Trotz guten Chancen für die Eintracht steht es bei Anbruch der Schlussviertelstunde immer noch unentschieden. Weiter suchen die Gastgeber verzweifelt den Weg zum Tor, doch Bremen verteidigt gut. In der 88. Minute kommt es dennoch zur grössten Chance des Spiels, als der torgefährliche Alex Meier mit seinem Kopfball nur den Aussenpfosten trifft. Das 0:0 nützte beiden Mannschaften nicht wirklich viel, trotzdem freute sich der Bremer Anhang über den Punkt, den ihre Mannschaft heute am Main mit einer kämpferischen Leistung geholt hat.


FC Aarau – FC Zürich (22.02.14)

Weder für Aarau noch für den FC Zürich verläuft die Meisterschaft bisher verheissungsvoll und so befinden sich beide im Mittelfeld der Tabelle – weder abstiegsgefährdet, noch ein Aspirant auf einen Spitzenplatz.

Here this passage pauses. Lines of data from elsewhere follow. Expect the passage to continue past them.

Every row gives one point. Any point is a mix of the corners, with weights that add up to 1. It lies inside the corners' shape when no weight is negative. Is each point inside? If not, which corners have a negative weight?
In the rows, zero is written as 100.

Corners:
(1): [55 106 162]
(2): [103 30 103]
(3): [102 154 5]
(4): [128 119 118]
Points:
[99 127 127] -> outside (2)
[85 90 58] -> outside (4)
[100 118 82] -> inside
[92 65 172] -> outside (3)
[70 103 143] -> inside
[69 152 102] -> outside (2)
[103 129 74] -> inside

Corners:
(1): [105 135 82 123 142 120 115 56 84 58 115]
(2): [93 124 98 82 80 121 89 73 124 103 96]
(3): [130 96 49 78 122 63 135 62 117 123 94]
(4): [126 43 195 84 78 73 72 49 42 75 100]
(5): [136 104 89 77 79 57 129 112 130 63 106]
(6): [69 43 167 70 97 97 136 142 78 103 33]
(7): [131 113 87 89 127 91 110 107 44 103 71]
(8): [76 126 75 94 106 44 126 100 120 189 175]
(9): [141 78 125 104 144 134 88 135 81 87 95]
(10): [121 48 104 133 94 70 100 90 31 103 89]
(11): [67 99 48 70 150 122 81 100 81 110 122]
(12): [90 98 62 47 103 157 148 88 94 96 100]
Points:
[110 75 115 72 95 95 105 96 84 109 94] -> outside (1)
[103 73 111 86 113 90 120 107 68 104 87] -> outside (2)
[100 102 99 72 107 106 113 95 103 96 100] -> outside (10)
[99 95 94 79 95 93 109 75 89 90 90] -> outside (8, 9)
[103 70 105 70 106 90 116 107 81 111 92] -> outside (1, 2)

Corners:
(1): [163 135 128 58 93 122 101 92 41 69 81 153 45 135 70 55 125 77 57 47]
(2): [124 78 59 127 84 78 13 152 103 55 64 74 103 58 125 44 119 135 106 41]
(3): [115 192 147 99 74 164 175 87 137 88 162 71 79 58 171 124 103 137 67 174]
(4): [56 159 167 108 132 61 82 132 139 73 165 72 105 119 97 67 30 27 109 164]
(5): [175 171 82 154 52 95 102 52 30 83 132 78 132 120 37 69 125 141 85 61]
(6): [53 57 94 128 131 118 138 95 133 77 81 117 119 121 45 65 103 145 117 149]
(7): [136 185 60 131 74 54 150 195 143 183 54 150 126 144 141 65 90 56 35 84]
(8): [90 97 54 76 29 67 141 126 97 101 40 108 151 137 70 70 61 166 79 106]
(9): [124 164 132 150 132 158 167 61 91 91 106 31 112 59 113 65 21 74 52 65]
(10): [145 56 47 46 134 80 49 169 132 69 119 68 166 125 105 52 110 88 159 122]
(11): [140 106 159 97 81 36 86 133 90 137 152 173 173 43 123 165 83 58 91 62]
(12): [117 69 75 147 44 64 163 53 25 97 56 48 135 118 76 126 113 74 57 75]
(13): [164 151 173 85 131 105 123 39 174 80 35 130 88 160 50 71 42 68 150 113]
(14): [155 177 65 70 122 143 61 119 33 49 47 63 54 116 64 83 119 142 44 165]
(15): [182 120 82 78 110 124 58 96 156 55 63 147 27 74 78 46 36 45 138 138]
(16): [105 55 131 45 89 53 36 111 140 178 104 167 139 86 102 46 103 108 160 137]
(17): [123 76 87 74 124 37 104 164 145 144 178 63 26 47 73 135 139 140 123 90]
(18): [174 82 79 54 18 63 23 83 163 129 153 65 160 160 45 162 63 60 38 123]
(19): [36 76 94 148 78 78 153 129 79 171 146 103 108 115 166 161 79 145 112 69]
(20): [122 75 125 166 27 112 100 148 33 105 62 80 103 103 34 69 91 142 100 81]
(21): [181 65 150 102 99 71 137 52 126 103 139 102 137 108 161 136 48 127 46 158]
Points:
[127 125 120 109 95 96 116 106 103 106 115 96 115 83 106 100 76 93 83 94] -> inside
[150 73 102 120 77 88 107 89 135 135 125 92 143 78 115 126 90 106 104 97] -> outside (1, 4, 8, 14)
[160 172 147 35 142 93 103 121 163 84 151 112 87 128 154 130 54 71 50 101] -> outside (5, 6, 12, 15, 16, 20)
[127 116 105 92 94 86 106 105 112 103 110 104 108 100 100 97 84 98 91 108] -> outside (20)

Corners:
(1): [36 51 94 100 110 61 130 55 70 113 41 67 121 147 34 136 69 59 33 46]
(2): [116 65 150 111 105 89 84 97 108 32 45 74 116 106 155 105 158 111 104 107]
(3): [108 65 154 89 122 63 115 102 44 152 101 97 106 160 59 130 98 14 63 53]
(4): [25 97 149 80 100 54 66 135 98 75 59 73 72 77 157 159 156 121 97 89]
(5): [49 18 147 133 116 62 90 91 92 157 52 121 86 120 105 103 78 39 38 103]
(6): [134 133 125 86 84 114 148 118 151 137 139 127 113 87 77 81 52 194 161 74]
(7): [64 55 175 133 104 99 89 112 38 121 122 62 125 93 46 132 92 60 13 52]
(8): [77 152 124 49 93 90 165 72 144 85 139 127 98 78 124 103 56 139 100 160]
(9): [90 97 127 106 49 125 36 101 65 63 73 98 87 73 111 115 158 130 117 147]
(10): [126 173 86 109 121 145 116 112 144 151 122 98 84 72 115 99 65 112 66 83]
(11): [81 71 98 119 90 95 36 76 37 75 87 57 108 101 193 91 120 116 97 78]
(12): [94 95 78 54 104 106 163 115 142 149 146 102 112 49 99 95 107 153 121 136]
(13): [116 81 125 44 37 105 113 99 163 129 134 98 90 60 95 104 95 101 106 59]
(14): [112 146 131 58 75 101 151 103 162 143 130 87 39 91 121 79 111 187 47 126]
(15): [103 68 94 137 99 54 32 85 100 5 95 92 51 98 136 111 159 116 114 108]
(16): [104 117 131 154 59 52 39 89 104 76 79 45 113 129 159 162 143 103 92 150]
(17): [117 123 124 41 93 113 103 154 157 114 132 48 63 107 82 104 50 141 115 125]
(18): [46 38 168 98 148 94 115 20 70 161 91 69 80 73 74 129 88 52 73 63]
(19): [71 135 137 53 91 83 88 96 168 163 131 104 131 92 88 42 96 109 103 111]
(20): [61 120 132 169 51 70 125 114 57 76 78 34 94 99 132 88 110 76 108 128]
(21): [77 105 92 100 85 185 169 105 170 163 181 98 66 134 53 100 83 129 94 85]
Points:
[88 104 134 97 99 75 101 102 111 107 91 90 98 92 98 105 97 110 94 114] -> outside (11, 13, 21)
[80 107 127 82 98 104 132 101 124 154 124 84 93 95 88 104 70 107 82 88] -> outside (2, 9, 15)
[89 92 131 92 104 95 122 99 110 126 125 101 90 88 118 93 104 97 89 78] -> outside (1, 9, 16, 17)
[103 112 142 85 99 77 124 103 135 121 116 88 83 88 111 106 100 116 86 111] -> outside (1, 9, 11, 21)
[91 80 127 122 94 97 116 99 97 124 92 87 89 102 89 123 120 95 75 83] -> outside (8, 11, 17, 19)

Corners:
(1): [137 154 70 98 110 121 95 73 82 85 61 129 99 87 149 129 95 125 150 49]
(2): [109 94 35 80 118 72 100 88 90 66 130 132 144 59 75 87 142 107 99 95]
(3): [82 83 88 93 103 60 135 166 139 120 130 80 92 168 91 78 91 68 91 87]
(4): [103 108 90 85 107 105 66 62 85 115 61 116 104 67 118 142 85 119 169 29]
(5): [136 129 90 97 119 119 70 51 29 115 131 119 102 80 123 107 119 140 148 5]
(6): [101 102 60 160 100 134 46 65 58 91 102 123 82 84 106 162 68 127 161 44]
(7): [48 133 107 83 145 90 66 45 72 19 107 86 173 88 77 134 156 101 74 79]
(8): [163 97 105 114 104 84 92 52 112 167 65 56 82 149 97 107 115 95 121 92]
(9): [77 124 91 86 128 95 77 84 33 110 105 134 145 70 85 101 151 91 108 113]
(10): [84 76 141 79 84 61 90 101 119 98 121 70 106 122 142 61 86 72 91 143]
(11): [130 134 119 121 72 77 133 123 143 116 96 81 74 118 126 118 100 107 139 118]
(12): [93 52 102 105 110 90 129 109 123 137 82 77 99 95 83 105 74 97 82 144]
(13): [91 68 117 132 79 80 127 71 114 115 84 91 129 160 98 93 97 101 99 124]
(14): [90 73 130 110 81 45 79 134 117 134 71 81 77 167 140 109 78 109 106 120]
(15): [73 78 90 94 88 47 133 115 88 100 116 103 71 101 106 43 108 79 103 89]
(16): [95 125 109 59 114 92 60 79 104 80 122 184 132 46 64 132 136 113 83 77]
(17): [58 142 86 110 129 98 57 63 80 66 110 122 152 69 94 68 134 129 87 103]
(18): [140 124 117 104 83 103 104 110 119 112 67 41 88 118 88 80 47 111 113 84]
(19): [62 116 74 107 59 145 43 61 77 81 114 99 153 60 75 136 146 105 92 73]
(20): [97 66 117 126 111 92 99 134 123 74 104 95 89 110 118 84 129 78 119 130]
(21): [92 71 148 109 88 41 101 129 121 117 99 114 108 77 123 84 78 77 67 106]
Points:
[107 86 83 131 94 99 97 82 95 105 90 97 94 115 114 131 95 107 132 70] -> outside (9, 10, 16, 17, 18)
[133 106 102 106 115 91 96 110 101 107 96 102 96 101 97 116 96 105 113 87] -> outside (4, 10, 13, 15, 17, 19)
[95 99 96 101 100 89 90 88 92 103 94 104 108 94 104 104 104 103 118 82] -> inside
[97 92 104 107 96 83 96 104 106 108 96 93 103 118 106 100 99 101 107 98] -> inside
[76 104 92 95 104 94 78 78 81 90 107 117 130 85 101 107 113 108 102 82] -> outside (8, 11, 18, 20)
[104 101 99 84 128 75 103 97 97 97 115 97 116 103 91 78 123 89 89 96] -> outside (4, 6, 11, 13, 14, 19)
[100 99 107 102 104 74 94 97 99 105 100 100 101 108 108 92 104 99 115 88] -> outside (1, 12, 19)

Der FC Aarau hat in seiner Geschichte bereits drei Mal die Meisterschaft gewonnen, die Titel liegen aber weit zurück und so ist man im Aargau froh, dass sich der Aufsteiger souverän vom Abstiegsplatz fern hält. Das Stadion Brügglifeld kommt mit einer überdachten Tribüne und Stehtraversen auf den drei Seiten daher. Das Wetter schien heute nicht auf Seite der Fans, denn es regnete in Strömen und der Platz präsentierte sich tief. Trotzdem gingen die Mannschaften voll zur Sache, was viele Freistösse mit sich führte. So auch in der 40. Minute, als Alain Schultz sich die Chance nicht nehmen liess und gegen den Spielverlauf aus rund 30 Meter den Führungstreffer für die Aarauer markierte.

In der Pause hat FCZ-Trainer Urs Meier offenbar die richtigen Worte gefunden, denn die 4'989 Zuschauern sahen einen FCZ, der nun wesentlich konsequenter zur Sache ging. So gelang dem Gast in Person von Avi Rikan der 55. Minute der Ausgleich, der eine Vorlage von Ex-St.Galler Etoundi zum Ausgleich ins linke Eck schob. Als nichts mehr auf einen weiteren Treffer hinwies, traf Pedro Henrique in der 88. Minute mittels Penalty zum viel umjubelten 1:2 für die Gäste. Der Aktion war ein Foulspiel von Aarau-Verteidiger Jaggy an den Siegtorschützen vorausgegangen. Der FC Zürich konnte den Vorsprung, obschon hektischer Nachspielzeit, über die Zeit retten und revanchierte sich somit für die Blamage aus dem Vorjahr.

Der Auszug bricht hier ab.